Não tem uma regra para definir por síndico profissional ou síndico morador. É o que for melhor para aquele ambiente. Já fui síndico profissional de condomínios que depositaram uma esperança enorme em mim e em um ano me mandaram embora dizendo que não estavam preparados para síndico profissional. Por outro lado, já tive condomínios em que cheguei e depois disseram que eu nunca mais sairia de lá. Cada condomínio tem a sua realidade, não existe uma receita de bolo. Em linhas gerais, condomínios pequenos, síndico morador. Condomínios médios e grandes, síndico profissional com grupos de trabalho compostos por moradores.

Responsabilidade civil do síndico? Assunto sério, não é mesmo?

Responsabilidade do síndico é assunto sério, mas não é só responsabilidade civil não. É civil, criminal, trabalhista, tributária, previdenciária e ambiental. São seis responsabilidades. É uma responsabilidade gigantesca. Se os síndicos soubessem do tamanho da encrenca, a maioria renunciaria hoje. Portanto, é muito importante ter um jurídico forte, ter uma boa apólice de seguro, cumprir a lei, fazer as coisas de forma correta, porque realmente a responsabilidade é brutal. Não se brinca com isso.

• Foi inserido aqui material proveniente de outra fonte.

Every row gives one point. The window is the flat piece filled in between its corners: a triangle in 3 columns, a solid with four corners in 4, and so on. A path goes straight from each point to the next, and from the last back to the first. List the points from which the path goes on through the window.

Window, 4 rows:
[[-4.14 -0.91 -0.10 -3.76]
 [-0.25  0.60  0.02  2.26]
 [ 2.45  0.83 -1.07  0.62]
 [ 1.22  2.72  0.20  1.27]]
Path:
(1): [ 0.06 -0.23  1.06 -0.38]
(2): [-0.03  1.37 -3.29 -0.27]
(3): [ 0.60  1.05 -2.23  3.67]
(4): [3.27 3.21 2.86 1.21]
(5): [-0.75 -0.17  0.34 -1.64]
(6): [ 0.91  3.03 -1.89  0.41]
(7): [-3.54  1.61 -2.04  0.42]
(8): [ 0.54 -0.66  2.40  0.74]
Through the window after points: 1

Window (8 x 8):
[[ 5.19  2.37  2.76 -0.55 -0.72 -1.73 -3.03  2.41]
 [-0.01  1.25 -0.83 -1.46  0.02  0.18  0.97 -1.12]
 [-0.41 -1.68 -1.01 -0.07  0.74  1.88 -0.94 -0.77]
 [ 0.84 -0.15  1.07  4.03  2.61 -2.10  1.13 -2.51]
 [ 0.37  0.34  1.47 -2.29  1.84  2.12 -1.60 -4.17]
 [-2.16  0.52 -0.51  0.80  1.37 -0.52 -1.81 -0.43]
 [-0.50  2.34 -2.25  7.40 -0.86  0.50  1.59 -0.96]
 [-0.38  0.01  4.25 -0.37  1.92 -0.60 -0.06  0.66]]
Path:
(1): [ 0.27  0.65  0.99  0.88  3.12  2.07  1.12 -2.45]
(2): [ 0.43  1.40 -0.95  1.92  2.35 -0.19 -0.12  0.22]
(3): [-1.36 -1.55  1.38  1.09 -2.09  0.02 -0.79 -1.36]
(4): [ 0.58 -0.38  0.66  3.24  0.49 -2.19  1.51 -2.43]
(5): [ 0.69  0.63  1.61  2.35  4.12 -0.37 -0.57 -1.47]
(6): [ 0.92  1.60 -0.32  0.89  2.56  0.50  0.54 -0.59]
(7): [-1.57 -0.68  3.57  3.16 -1.42 -0.56 -0.67 -1.78]
(8): [-2.19 -0.27 -0.01  1.42 -2.20 -0.34  0.52 -1.14]
(9): [ 3.27  0.01 -0.57 -1.47  5.26  1.89 -1.18 -1.28]
(10): [ 0.27  2.39 -2.11 -2.39  2.62  0.79  1.53  0.07]
(11): [-0.59 -1.13  3.69  3.52 -1.15 -0.15 -2.79 -0.11]
(12): [ 1.24 -0.62  1.57 -1.16 -1.49 -2.75 -2.85 -1.77]
Through the window after points: 4, 6, 8

Window (9 x 9):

Como você avalia a necessidade de atualizar as convenções de condomínio?

Atualizar a convenção do condomínio é sempre um trabalho importante. O problema é o quorum, que é muito engessado, pois precisa de 2/3. É muito difícil conseguir. Atualmente, tenho recomendado para os síndicos deixarem a convenção de lado e mexerem no regulamento interno, porque é por maioria simples e você consegue dar mais dinamismo para as relações cotidianas. Oportunamente, quando tiver quorum – e aí pode ser através de uma assembleia aberta, em que você vai colhendo assinaturas – vai mexer na convenção. Mas o segredo é mexer mais no regulamento, porque é mais fácil e dá quase o mesmo efeito que mexer na convenção do condomínio. Mas é muito importante ter ambos os documentos atualizados.

Existe vida fora da profissão? Quem é Marcio Rachkorsky nas horas de lazer?

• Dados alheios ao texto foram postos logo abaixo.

Every row gives one point. Any point is a mix of the corners, with weights that add up to 1. It lies inside the corners' shape when no weight is negative. Is each point inside? If not, which corners have a negative weight?
In the rows, zero is written as 128.

Corners:
(1): [108  90]
(2): [140 152]
(3): [106 169]
Points:
[101 106] => outside (2)
[107 159] => inside
[133 114] => outside (3)
[104 113] => outside (2)
[92 76] => outside (2)

Corners:
(1): [186 169 104]
(2): [123  97 147]
(3): [141 143 117]
(4): [120  86 119]
Points:
[132 127 123] => outside (1)
[143 118 109] => outside (2)
[156 148 114] => inside
[189 177  94] => outside (2)
[164 146 111] => inside

Corners:
(1): [ 89 148 109 155 150 108]
(2): [ 94 151 160 112 123 119]
(3): [153  71 170 126 174 113]
(4): [129  77 180 168 134 141]
(5): [155 189 147 116 123 162]
(6): [162 115  66  80  54 125]
(7): [119  47  50 120 169 133]
Points:
[109 136 125 127 113 128] => outside (3)
[134 137 141 133 142 146] => outside (6)
[145  94 119 128 134 132] => outside (2)
[147  81 159 125 163 117] => inside
[116 129 146 115 127 121] => inside
[112 164 142 143 110 130] => outside (3, 7)
[115 111 139 136 164 132] => outside (6)
[127 118 104 126 124 136] => outside (3)

Corners:
(1): [149 112 113 119 166 139 141 107]
(2): [117 108 110 145 134  99 148 138]
(3): [152 108 168 150 191 140 143 109]
(4): [148 192 116 135 152  71 148 118]
(5): [ 98 116 115 143 126 115  75  98]
(6): [149 148 165 123 131 173 137 159]
(7): [ 75 106 110 157 155 188 132 157]
(8): [135 131 119  99 184  69 144 175]
(9): [ 85 113 139 129 151 181 149 104]
Points:
[112 132 119 133 146 130 129 134] => outside (3)
[ 79  92 137 150 144 235 107 113] => outside (2, 4, 8)
[ 88  96 140 156 130 188 125 139] => outside (1, 4, 8)
[119 144 136 146 151 141 145 186] => outside (1, 5, 9)
[124 117 118 132 150 124 127 120] => inside
[103 112 116 146 158 137 130 123] => outside (6)

Corners:
(1): [137 179 102 169 165 127 121 135 127]
(2): [114 124 169 170 146 118 137 140 118]
(3): [115 107 111 105 111 158 137 109 123]
(4): [ 97 107 156 162 126 105 120 154 110]
(5): [135 120 137 132 139 102 126 100 111]
(6): [162 105 135 167  79 127 129 106  61]
(7): [117 231 121  27 166 153 117 214 168]
(8): [111 183 122 166 124  96 139  93  92]
(9): [158 125 112 143 108 142 110  98 154]
(10): [204 121 121 138 126 130 129 182 191]
Points:
[124 122 136 142 127 121 126 132 122] => inside
[127 151 131 149 131 117 133 131 111] => outside (9)
[128 154 120 138 118 142 127 112 102] => outside (4, 5, 10)
[131 174 107 105 128 135 124 111 103] => outside (2, 4, 10)

Corners:
(1): [153 107 165  72 148 119  91 136 183  79 138 113]
(2): [113  73 148 140 126  80 123 212 142 206 126 146]
(3): [154 112  87  91 191 160 153 110 132 138 166 132]
(4): [134  58 137 175 104 118 198 146 138 183 123 150]
(5): [150  99 123 100 100  59 109 181 146 151 127 142]
(6): [144 114 153 169 110  58 112 188 132 155 107 134]
(7): [139  98 152 158 111  98  94 141 114 153 139 170]
(8): [162 142 134  82 145 137 153 104 110 147 185  82]
(9): [147 210 112  89 146 151 115 123 147 117 115 139]
(10): [123 211  99 117 142 189 116 109 129  83 169 127]
(11): [126 123 151  99 176 105 136 144 133  95 168 152]
(12): [120 181 112 124 132 138 135 100  74 130  89 103]
(13): [111 202 114 116 138 104  82  97 150 109 113 131]
Points:
[130 155 123 134 136 129 129 129 127 134 137 134] => outside (1, 5)
[153 141 134 110 137 115 110 131 117 109 157 118] => outside (2, 4, 9, 13)
[131 136 125 124 129 101 119 150 141 149 138 141] => outside (1, 12)
[146 129 104 114 143 140 150 119 109 144 149 138] => outside (1, 2, 6, 13)
[137 167 113 132 144 162 144 108 105 123 157 131] => outside (1, 2, 5, 13)
[144 116 132 119 137 121 145 133 131 144 146 125] => inside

Tem muita vida – riso – fora da profissão. Sou pai, tenho uma menina de 19 anos, um menino de 15 e uma menina de três. Sou casado, sou corintiano, gosto muito de rock’n roll dos anos 80, um rock gótico que a gente chama de dark rock, gosto muito de beber vinho, whisky, de jantar fora. Mesmo trabalhando muito, 12 horas por dia, fazendo assembleia todo dia, cinco por semana, 20 por mês, mais de 200 por ano, ainda vou muito aos jogos, brinco com meus filhos, bebo bastante, como bem, vou para balada com a minha mulher e volto de manhã, tomo um banho e estou pronto para trabalhar. Jogo futebol, faço academia. Enfim, minha vida é bem legal.

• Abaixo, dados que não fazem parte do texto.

Rows are points. To make a cloud, some directions were put in groups of two or more. Within a group, all points are equally far from the middle, so they leave a hole (a ring in 2 directions, a hollow ball in 3). The other directions are filled evenly. Then the cloud was stretched, turned, moved and blurred a little. How many holes are there, and how many directions does each take, smallest first?

Cloud (21 x 3)
[[ 36  -6   3]
 [ -8  28   8]
 [ -8 -36   9]
 [ 19  -1  39]
 [-12 -28  -7]
 [-14   2   0]
 [ 60 -12   2]
 [ 47  17  13]
 [-25  11  28]
 [ 30   0  -9]
 [ 41   1   7]
 [ 13  39  21]
 [  9   2  27]
 [ -9 -55  -1]
 [  3   1  19]
 [ 38 -16 -38]
 [  9  16   7]
 [ -4  37 -27]
 [-12 -38 -27]
 [ -6  -7  33]
 [-31  -1 -15]]
Holes: 0

Cloud (28 x 4)
[[ 16 -34 -39  35]
 [ 17 -19 -53   7]
 [ -4  -5 -25  58]
 [ 10 -17  -7  38]
 [-23 -36  18 -18]
 [ 15 -20  25 -52]
 [ 35   4 -24  34]
 [-19  34   8 -15]
 [ -2  17  -3  45]
 [-16   5 -60  34]
 [ 18  22 -11  35]
 [ -4 -34  36  -6]
 [-25   4  20  19]
 [-14  22 -35   0]
 [-24  24  21  15]
 [  5   8  40 -11]
 [ 35 -16 -37   9]
 [  5 -34 -22  26]
 [  1  24   9  25]
 [ 15 -24 -20  43]
 [ -7 -11  16  24]
 [  8 -23  52 -23]
 [-35  15   7  17]
 [-20 -32   3 -30]
 [-21  21   0  37]
 [  1  -2 -10 -34]
 [ -2  37  -3  23]
 [-22   5 -46  35]]
Holes: 1 (3)

Cloud (26 x 4)
[[ 11 -14 -17 -48]
 [ 27   9 -14 -25]
 [ -5   8  -7 -17]
 [ 14 -29 -30  21]
 [ -6  -8 -39  -5]
 [ 33 -44 -10 -11]
 [ 32 -16   7  24]
 [-13  -2  -4 -28]
 [ 32 -24 -15  24]
 [ 16 -35  14  -8]
 [ 21  22  -4 -10]
 [ 32   0   6 -30]
 [ -8   7 -25  40]
 [  3   3  18 -22]
 [ 17 -18 -54   7]
 [-32 -17  -8 -37]
 [-12 -18   8  44]
 [ 49 -18 -60  14]
 [-30 -15 -23 -23]
 [ 40  -9  -7  39]
 [ -5 -24  33   9]
 [ 28 -13 -25  37]
 [ 18 -30 -40  16]
 [-16 -17  -8 -45]
 [ 60 -24 -25  14]
 [ -7  -3  -6 -30]]
Holes: 1 (2)

Cloud (51 x 6)
[[ 13 -37  -2  33   3  23]
 [-23 -12  33   2 -25  10]
 [-30  20 -14  26  10 -16]
 [-16  29  -9  16  -4 -23]
 [ 17 -14 -14 -14  28 -16]
 [ 21 -23  -2  -1  15   4]
 [  2  10 -17   1 -25  -3]
 [ 34  -3  16 -20 -14   6]
 [  2  11  -4  -2  30  22]
 [ 10  22  19  16  11  -3]
 [ 14   9  13  15 -39   3]
 [ -5 -32  -6 -13 -34  -7]
 [  3 -10 -14 -33 -16 -38]
 [ 13  -6  36 -20  28 -19]
 [ -3 -19  21 -25 -18 -15]
 [  3  -8  48  21   7   5]
 [-30  17   1   5 -25 -11]
 [ -4   5  18  38   4  16]
 [  1  26 -10   4  -1  -9]
 [ -2 -10 -31 -11 -25 -11]
 [ 29 -27  21 -14   2  -9]
 [-22 -14   8  -3 -21 -19]
 [  4  -4 -25   9 -14  -5]
 [-20  22  -6  -9  28  18]
 [ 31 -31  27  -3  28  -5]
 [-16 -22 -34  -1  12 -27]
 [ 19 -24  34 -31  -8  -9]
 [  3 -15  -1  -2 -16 -43]
 [  1 -34  18 -23 -10   6]
 [  6 -49  16   9  18  23]
 [ 23 -30   1  14 -16 -17]
 [ -1   6   5  34 -37   7]
 [ -5  -5  12  53 -33  20]
 [  9  22  17   4 -29  -3]
 [ 11 -13  10 -15  39 -27]
 [ -2  24   6 -19   5  14]
 [ -8   8   3  20  -3  20]
 [-14  -3 -37  -4 -34  -1]
 [  1 -36  10 -10   7   6]
 [-20   1  25  19 -18   9]
 [ -3 -32  -2  -5  43   2]
 [ -9 -18 -30 -11 -15   5]
 [ -7 -21 -25 -23  41  -4]
 [ 42 -13  20   3 -18   2]
 [-10  24   8   2 -39  -8]
 [-11   1  24  38 -31  13]
 [  9 -21  -7 -28  30   0]
 [-14  30   4  -7  11 -10]
 [  3  -1 -10   4  -7  15]
 [ 15 -12  13  21 -60  17]
 [-17  21 -24  29  -6 -11]]
Holes: 1 (2)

Algo que queira acrescentar?

Para finalizar, vale frisar que trabalhar com condomínio é muito difícil, muito duro, requer muita experiência – e está cheio de aventureiro por aí – mas é uma área que não tem crise. Condomínio não fecha as portas, condomínio não tem falência, não muda de endereço. Ele está lá sempre e precisando de serviços. É uma área sempre em expansão. Os prédios vão ficando velhos e demandando mais serviços, e os prédios novos vão chegando. É uma área que só cresce e gera muitas oportunidades.